Your approach is not correct because you did not use the fact that the momenta are equal in agnitude and opposite in direction. Furthermore, your conclusion does not follow from the work that you have shown. The last equation is an expression for the speed of the thorium. You have not explained your reasoning in terms of this equation that leads to your conclusion
haha0p1 said:
Hence, the statement 'slightly less than T' will be correct
 
  • #7
kuruman said:
Your approach is not correct because you did not use the fact that the momenta are equal in agnitude and opposite in direction. Furthermore, your conclusion does not follow from the work that you have shown. The last equation is an expression for the speed of the thorium. You have not explained your reasoning in terms of this equation that leads to your conclusion
Can you please explain to me how we got the right answer.?
 
  • #8
I would write separate equations for the kinetic energy of the thorium and the alpha. I would then use the momentum conservation equation to relate the alpha speed to the thorium speed. Do that first and maybe you will see where to go from there.
 
  • #9
There are two equations for kinetic energy i.e, Ek= p²÷2m & 1/2mv². Which one should i use from these two for finding separate kinetic energies for the alpha particle and thorium
 
  • #10
Use the first form and write the total kinetic energy. It should be easier to see what’s going on.
 
  • #11
kuruman said:
Use the first form and write the total kinetic energy. It should be easier to see what’s going on.
Solving the question through your method:
T=(Pth²÷2×234)+(pa²÷2×4)
=((234×v1)²÷468)+((4×v2)²÷8)
= 117v1²+2v2²
What should I do next. Also note that I am facing the problem that i was facing from the beginning i.e: The value of V1 (velocity of Thorium) and V2 (velocity of alpha particle) is still there.
 
  • #12
haha0p1 said:
Solving the question through your method:
T=(Pth²÷2×234)+(pa²÷2×4)
=((234×v1)²÷468)+((4×v2)²÷8)
= 117v1²+2v2²
What should I do next. Also note that I am facing the problem that i was facing from the beginning i.e: The value of V1 (velocity of Thorium) and V2 (velocity of alpha particle) is still there.
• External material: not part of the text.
Below is a small trained network, with its code and all its weights. Each question gives an input and a class and asks what happens when units are switched off, that is, made to give their printed mean instead of their output.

You are still not using conservation of energy. What other energy change occurs in the reaction?
 
  • #13
haruspex said:
You are still not using conservation of energy. What other energy change occurs in the reaction?
I am not getting your point. As far as I know, conservation of energy remains same at the end of the reaction. So T will equal the energy of alpha particle+energy of thorium. I am making the equation based upon this concept. Am I missing out something?
 
  • #14
haha0p1 said:
I am not getting your point. As far as I know, conservation of energy remains same at the end of the reaction. So T will equal the energy of alpha particle+energy of thorium. I am making the equation based upon this concept. Am I missing out something?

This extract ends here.